A similar region of chromosome 3 was shown to have a strong effect on the fraction of primary lateral inflorescence spikelets that were male in multiple crosses between maize and teosinte (Briggs ; Doebley and Stec 1991; Doebley and Stec 1993; Doebley ). However, these teosinte QTL intervals end near a marker located at 163 Mbp on chromosome 3, just before the start of the approximate 95% Bayes credible interval of the staminate ear tip QTL on chromosome 3. Therefore, we have evidence that the staminate ear tip QTL segregating in maize is linked to, but distinct from, a major QTL controlling proportion of staminate florets in the terminal lateral inflorescence in maize-teosinte hybrid populations. Imprecision in QTL location due to environmental and experimental error affecting phenotypic scoring and a 10-cM gap in our map immediately adjacent to the proximal side of our QTL interval prevent drawing a definite conclusion about the relationship between the chromosome 3 QTL mapped in this study and that mapped previously by Doebley and colleagues (Briggs ; Doebley ).

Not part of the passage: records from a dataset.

Here is a tiny trained network, its code and every weight. The questions are about switching its units off for an input and a class, where a switched-off unit gives its printed mean instead of its output.

import numpy as np


def w(rows, s, z=0):
    codes = np.array(rows[::2]) - 128.0
    scale = np.full(codes.shape[1], s)
    scale[-1] = z or s
    return codes * scale


def f(y):
    return np.maximum(y, 0)


def log_softmax(a):
    a = a - a.max(-1, keepdims=True)
    return a - np.log(np.exp(a).sum(-1, keepdims=True))


def net(x, mask):
    res = np.array(x, float).reshape(1, 2) / 4 @ E
    y = f(res @ A[0][:, :-1].T + A[0][:, -1])
    res = res + np.where(mask, y, B[0][:, -1]) @ B[0][:, :-1]
    return log_softmax(res[-1] @ U[:, :-1].T + U[:, -1])


A, B = {}, {}
E = w([
[204,226,217,119],'x0',
[93,80,224,254],'x1',
],0.013)
A[0] = w([
[70,51,90,71,150],'n1',
[87,97,181,151,97],'n2',
[142,125,74,91,97],'n3',
[170,128,168,107,254],'n4',
[143,125,117,101,94],'n5',
[206,173,195,130,98],'n6',
[94,159,135,45,104],'n7',
[156,152,95,43,151],'n8',
[99,128,162,158,100],'n9',
[184,174,202,96,149],'n10',
[94,108,156,193,192],'n11',
[91,57,78,148,46],'n12',
[65,67,111,118,139],'n13',
[110,89,109,119,245],'n14',
[169,143,41,80,127],'n15',
[90,6,69,121,53],'n16',
[79,86,212,160,91],'n17',
],0.016,0.013)
B[0] = w([
[124,69,165,106,226],'n1',
[198,156,93,208,188],'n2',
[179,123,126,198,188],'n3',
[25,79,118,135,229],'n4',
[171,152,145,154,150],'n5',
[152,78,213,85,217],'n6',
[163,117,93,152,192],'n7',
[138,106,106,179,251],'n8',
[157,137,127,164,170],'n9',
[119,65,193,92,235],'n10',
[119,111,83,190,237],'n11',
[189,89,180,91,189],'n12',
[118,71,212,100,206],'n13',
[6,91,120,137,221],'n14',
[161,115,95,220,243],'n15',
[185,73,184,87,223],'n16',
[187,141,93,166,217],'n17',
],0.012,0.018)
U = w([
[209,121,103,189,137],'0',
[167,88,188,56,80],'1',
[3,100,110,129,253],'2',
[168,155,108,116,97],'3',
[88,141,90,68,96],'4',
[132,156,109,95,103],'5',
[114,169,111,124,98],'6',
],0.017,0.012)

Each question gives the input, the list of numbers given to net, and the class t.
The units are the neurons (one row each of A and B). Each row of codes is followed by its name. A weight is (code - 128) times the scale printed after its matrix; where a second scale follows, it is the last column's (A, B and U).
mask holds one flag per neuron, in row order. A switched-off neuron (its flag False) gives its mean, the last column of its row in B, instead of its output. The means were averaged over made-up inputs and are rounded, as every weight is.
A unit's drop is (log p(t) with every unit on - log p(t) with that unit switched off) / (log p(t) with every unit on - log p(t) with every unit switched off).
The circuit of an input: a set's keep is (log p(t) with only the set's units on - log p(t) with every unit switched off) / (log p(t) with every unit on - log p(t) with every unit switched off). Starting from the 12 units with the biggest drops (on a tie, the unit counted first), units are removed one at a time, each time the one whose removal leaves the highest keep (on an exact tie, the one counted first), for as long as the keep stays at least 0.8.
units of the circuit, in order: the units of the circuit, biggest drop first
k most important neurons: the k neurons with the biggest drops, biggest first
drop when u is switched off: that unit's drop, to one decimal
input [-3,-3], class 2: units of the circuit, in order : n14
input [3,2], class 2: 2 most important neurons : n16, n12
input [-1,-3], class 2: units of the circuit, in order : n17, n16
input [-7,6], class 1: 3 most important neurons : n13, n16, n15
input [6,5], class 1: 3 most important neurons : n6, n10, n15
input [5,-4], class 1: 4 most important neurons : n10, n14, n6, n11
input [-3,0], class 2: 3 most important neurons : n6, n14, n10
input [-8,8], class 0: 4 most important neurons : n2, n11, n17, n10
input [3,0], class 2: 3 most important neurons : n16, n12, n4
input [-5,-1], class 1: drop when n8 is switched off : 0.0
input [7,-4], class 1: drop when n6 is switched off : 0.1
input [6,-2], class 1: drop when n6 is switched off : 0.1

The smaller effect QTL for staminate ear tip that we identified on chromosomes 9 and 10 did not overlap previously identified domestication QTL or known floral sex determination genes. However, the 95% Bayes credible support intervals for both of these regions overlapped QTL identified for photoperiod response for silking date and other developmental traits (ZmPR3 and ZmPR4) in this population by Coles . Staminate ear tips were observed in this population only under long daylengths. The overlap of QTL for photoperiod response and staminate ear tips suggests that staminate ear tips may be produced as a result of photoperiod-induced flowering delay specifically in genotypes most sensitive to photoperiod under long daylengths.